The collection is unisex.
The collection is unisex.

To be sure, Lagerfeld, who died in February 2019, was curious, alert and highly attuned to the latest in everything, and Roitfeld is sure that he and Ize, who melds his Nigerian heritage with his Austrian upbringing and education, would have loads to talk about.

Ize said Fankhauser taught students at the University of Applied Arts that Lagerfeld’s creative interests and output went beyond fashion to encompass photography, interiors, publishing and industrial design. “He made us understand that Karl can do everything, and that as a creative person, it’s not just about designing clothes,” he recalled. “And that gave me the sense that I can do more.”

Fankhauser noted that Lagerfeld was one of the Vienna university’s first guest professors at the beginning of the 1980s, and helped modernize teaching methods at the school, which subsequently welcomed designers including Helmut Lang, Hussein Chalayan and Raf Simons. Lang was among Fankhauser’s professors and “he was also talking about Karl Lagerfeld.”

In Fankhauser’s view, Lagerfeld was one of the first to understand that fashion was connected to all aspects of popular culture and societal movements, and Ize also “has a bigger picture than just clothes.”

Indeed, Ize has made his gender-neutral label a vehicle for political and social activism, and for exalting African culture and its savoir-faire, employing weavers in Lagos to create his signature geometrically-patterned fabric, inspired by the aso oke cloth woven by the Yoruba people.

His capsule collection for Lagerfeld references a wide swath of African fashions, including graphic black-and-white prints from Madagascar, and glass beads from Nigeria for jewelry.
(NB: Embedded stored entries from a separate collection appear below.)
[ 83 -44 -53  74] -> k462
[105 -84  93 -55] -> k589
[105 -84  57 -55] -> k386
shift -1: [ 83 -44]
[ 82 -45]
shift -1: [57]
[56]
shift -1: [105]
[104]
shift -1: [-44]
[-45]

[ 62 -76 -93  26  20 -94  -1 -21 -10 103  29 -79 -29  22 -34  92  15 -34
 103]  k316
[-28  20  19 -58  60  17   0 101 102 -17  21  21 -19  53  41 -21 -80 -15
 -16]  k27
[  4 -12 -22 -37  70 -26  -1  86  97  15  45 -16 -49  61  18  12 -59 -47
  18]  k845
shift +1: [-58]
[-57]
shift +1: [-58  60]
[-57  61]

[-32 -32  52   6 -57 -12 -26 -39  59  28 -22] = k234
[-23 -30 -55 -35  74  60 -25   2 -44  24  61] = k557
[ 79  84  32  63 -31 -67  76  32  28 -51 -60] = k867
shift +1: [-26 -39]
[-25 -38]
shift -1: [ 74  60 -25   2]
[ 73  59 -26   1]

[-72 -39 -41 -19  30 -30 -67  -1 -52  38  44 -40  13   0   3 -27 -30  -2
  46 -12   9  -4   8   4  -6 -17  13 -52 -31  36  37  34 -15  21 -39  10
   2 -64  29 -11 -16   3 -13  11  40 -11  42  -9   7  46 -19] : k194
[ -8   4  -3  -2 -23  41 -23  10  -4  38   8  20  72 -16   2   4   1  -6
 -14   3  -3  35   0 -19  19 -20 -24  -6  31  34 -20 -26 -20 -14   0  22
  -4 -14  19  -9  14  13 -47  38 -22  -4 -39   9  -4  -2  47] : k232
[-50 -19 -33 -20 -13  22 -67  22 -33  62  54   6  90  -8   6 -17 -18  -7
   4  16 -16  53   6 -17  18 -36  -5 -45  23  74  -2   0  -4   6   5 -16
   9 -23 -44  15 -21 -92 -25 -25  -2 -22 -36 -14  42   0  18] : k339
[-31   8 -10   1 -13  49 -38  -4 -21  54 -12   3  89 -31  -1   3  -4 -13
   9 -40  28   4   4 -21  24 -20 -39  -9  17  26 -13 -23 -26  -9   3  12
  -4 -23  -1  -3  -3 -27 -56  26 -25 -11 -50   3  16  -6  56] : k418
[ 52  27  39  -1   5 -30  67   3  39 -70 -20  18 -78  29  -4   3  23   8
 -26  22 -20 -13   0  24 -18  38  27  27   0 -38  -5   4  34   2  19 -13
   7  51 -17  10  13   9  55 -39   5  12  17   5 -12 -16 -43] : k21
[ 45  18  21  34 -36  66  18  -1  26  22 -44  34  53 -31  -4  39  11  -5
 -32 -13  14  10  -9 -30  18 -12 -43  43  31 -24 -44 -34 -16 -23  41   7
 -12  34 -22   5   0 -19 -26  20 -51  10 -55   1   5 -44  69] : k832
[  4  33  27 -29  35 -55  48 -16   9 -76 -16 -15 -85  35  -1 -28  21   0
   8 -16  -1 -47  10  40 -23  50  34  -9 -23 -22  29  20  44  18   0 -25
  20  22 -23  13   8 -20  55 -62  31  -7  31   0   2   8 -80] : k360
[-50 -19 -33 -20 -13  22 -67  22 -33  62  54   6  90  -8   6 -17 -18  -7
   4  16 -16  53   6 -17  18 -36  -5 -45  23  74  -2 -14 -30  -7 -32  32
  -2 -55  55 -22  17  40 -64  54   3 -16 -18  14  -9  31  35] : k443
[-100   -5  -35  -17   44   -2  -68  -39  -66   46  -14  -61   44  -32
    3  -24  -18  -18   76 -110   69  -68   12   -2    5   -4  -29  -49
  -40   20   44   25  -17   20  -20  -15   10  -63  -24    8  -36  -87
  -29  -21   24  -25   -4  -21   46   28    4] : k129
shift +1: [-12   9]
[-11  10]
shift -1: [-29 -21  24 -25]
[-30 -22  23 -26]
shift -1: [18]
[17]
shift -1: [-25 -25  -2 -22]
[-26 -26  -3 -23]
shift +1: [-67]
[-66]
shift -1: [-50   3  16  -6]
[-51   2  15  -7]
shift -1: [ 24 -18  38]
[ 23 -19  37]

[ 53  66  53  -1   5 -43 -36  33  -7 -23  -4 -99  86  87 -47] = k544
[  3  31  36 -21 -30 -43 -36  28  -9   1  -2 -32  31  32  -6] = k588
[ 48  42  44  -1  16   8  -8   6   7 -16   3 -63  75  38 -40] = k693
[ 48  40  36   2  17 -32 -28  20   2 -21  -4 -73  47  74 -41] = k325
[ 48  40  36   2  17 -32 -28  20   2 -21  -4 -73  47  83 -41] = k652
[ 25  44  59 -25 -12   9  -5   7   4  -5   8 -48  78   8 -21] = k106
[  3  35  43 -27 -30 -42 -31  28  -9   4   0 -30  31  21  -6] = k861
[  3  26  38 -24 -22  12   8   4   2   5   7  -4  31   1  -5] = k909
[ 56  67  69  -9  13  -4 -22  23   5 -20   3 -95  98  72 -47] = k898
[  8  43  61 -27 -30  -2 -13  12  -2   3   7 -37  57   5 -10] = k857
[ 49  69  89 -27 -18   0 -18  24   3 -10   7 -78  98  49 -43] = k676
[  5  44  59 -25 -12   9  -5   7   4  -5   8 -48  78   8 -21] = k716
shift +1: [-2]
[-1]
shift -1: [-5]
[-6]

[  3 -17   4 -30   2  29  -9] -> k271
[-14 -19 -20   7   8   8 -24] -> k192
[ 20 -16 -17 -24  17   7 -22] -> k551
[ 98 -44  56  62 -25 -43 -11] -> k123
[  2  16   9  -3 -20  20 -27] -> k999
[-31  -4 -17 -29 -27 -12 -22] -> k530
[ -1 -12  63  40  48 -34  24] -> k950
[ -3  10 -20  10   8   2 -32] -> k939
[-14 -10 -20   7   8   8 -24] -> k828
[-29  -1 -18  11   2  14 -16] -> k649
shift +1: [8 8]
[9 9]
shift -1: [-29 -27 -12]
[-30 -28 -13]
shift -1: [9]
[8]
shift -1: [ -4 -17]
[ -5 -18]
shift +1: [ 10 -20  10   8]
[ 11 -19  11   9]
shift +1: [8 2]
[9 3]
shift +1: [8]
[9]

[-25  22   9 -30 -14 -79  34] = k51
[ 13  26 -10  18  12   0  36] = k318
[26  7 11 22 29 15 27] = k572
[24 12  5 12 11 -3 26] = k556
[ 20 -17  -6  32 -54 -47   5] = k449
[ -54   50  -39 -107  -53  -31   21] = k424
[  8 -25  -7  44 -53 -51  -1] = k161
[ 3 -1 42 26 18 10 39] = k821
[ 42  29   4  13 -16  31  11] = k874
[ 14  28 -53 -29 -27  -7  27] = k670
[ -1 -27 -12  45 -55 -52  -3] = k425
shift -1: [-79]
[-80]
shift +1: [26]
[27]

[  7  -5  17 -23   3 -23  -5 -52  14 -41  -2  44  -9   5  24   4 -25 -17
  22  -9 -28   2 -29 -15   2  15  -5] : k513
[ 16 -45  69  -5 -13  25  57  29  -3 -18 -13 -39  63 -13 -22  25 -38  -7
 -35  15   3  -1  40 -33  -6 -14 -40] : k920
[-11 -46 -13  17  -5   4 -54  22   3 -34 -18 -59  58  87   8 -13  14 -15
   9 -10  30 -20  37  16  15 -21 -57] : k64
[  1  38   3  17   4  31  66  45 -16  64  16 -15 -25 -71 -28  17  17  24
 -39  23 -10  28   5  -2 -24 -16  54] : k571
shift +1: [87  8]
[88  9]
shift +1: [66]
[67]
shift -1: [-15]
[-16]
shift +1: [  2 -29 -15   2]
[  3 -28 -14   3]
shift +1: [-2]
[-1]
shift +1: [17]
[18]
shift -1: [-13]
[-14]

[-18  -4   8  -4  27] : k567
[-19  -1   5   4  -2] : k359
[ 73  91 -31  16 -40] : k611
[-4 -4 12 -7  9] : k929
[-37  -4  32 -38   3] : k678
[ 25  61 -33 -22 -12] : k477
[-3 -5 10 -4 -6] : k568
[-10  -4  13  -3   4] : k783
[ -9 -13  14  -4  11] : k829
shift +1: [10]
[11]
shift +1: [-4]
[-3]
shift -1: [-18]
[-19]
shift +1: [-19  -1   5   4]
[-18   0   6   5]
shift +1: [ 61 -33 -22]
[ 62 -32 -21]
shift -1: [-19  -1]
[-20  -2]
shift -1: [-5 10]
[-6  9]

[-21  78  79  84 -56 -89  23   7 -60] = k714
[-76 -82 -70  80  61 -65  14 -48  -1] = k62
[ 93 -71  39  49 -75  81 -49 -63 -48] = k798
[ 57 -71  86  38 -89  52  58  63  92] = k487
shift -1: [49]
[48]
shift +1: [-56 -89  23   7]
[-55 -88  24   8]
shift +1: [-49]
[-48]
shift +1: [-56 -89]
[-55 -88]
shift -1: [ 84 -56 -89]
[ 83 -57 -90]
shift +1: [23]
[24]
shift -1: [-89  52]
[-90  51]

Meanwhile, small cross-body bags with circular portals resemble iPhones – a wink to the fact that smartphones have become a vital tool to document police violence.

Yet his psychedelic-print pants, taut sweaters and sleeveless T-shirts with shoulder pads telegraph the rock ‘n’ roll spirit Lagerfeld made a benchmark of his signature brand, with Roitfeld name-checking Mick Jagger among those she could envision wearing the Ize items.

Prints take inspiration from Madagascar and other African countries. - Credit: Courtesy
Prints take inspiration from Madagascar and other African countries. - Credit: Courtesy

Courtesy

“It’s city clothes and that’s what I like,” she said. “At Le Flore on Boulevard Saint-Germain, you can wear this collection.”

Ize said he plunged into the project as soon as he was approached.

“I’m so honored,” he enthused, placing a hand on his chest. “Carine has given me such a space to be able to express my own creativity, to have a voice. Just giving someone a voice is so powerful.”

Ize said the experience gave him more confidence. “This job has brought me out to be more pronounced and profound, to be stronger, more confident. I know what I want to design, I know how I want to explain things….So it’s like she groomed me for the future, basically.”

It was an eye-opener and an education to work with a large company like Karl Lagerfeld, which has long production lead times and considerable design and technical muscle. Ize said he relished the opportunity to work with design director Hun Kim, who shared his expertise freely during fittings in Amsterdam.

Looks range from a slinky knit shirt to a pantsuit, both with vaguely Seventies airs, to a linen smock inspired by the custom Hilditch & Key shirts Lagerfeld wore for sleeping and sketching. Ize applied a body tattoo print from the Ebo tribe of Nigeria to knit sweaters and pants.

The brand is to unveil the collection in a showroom presentation on July 6 during couture week in Paris. Retail prices range from 99 euros to 695 euros.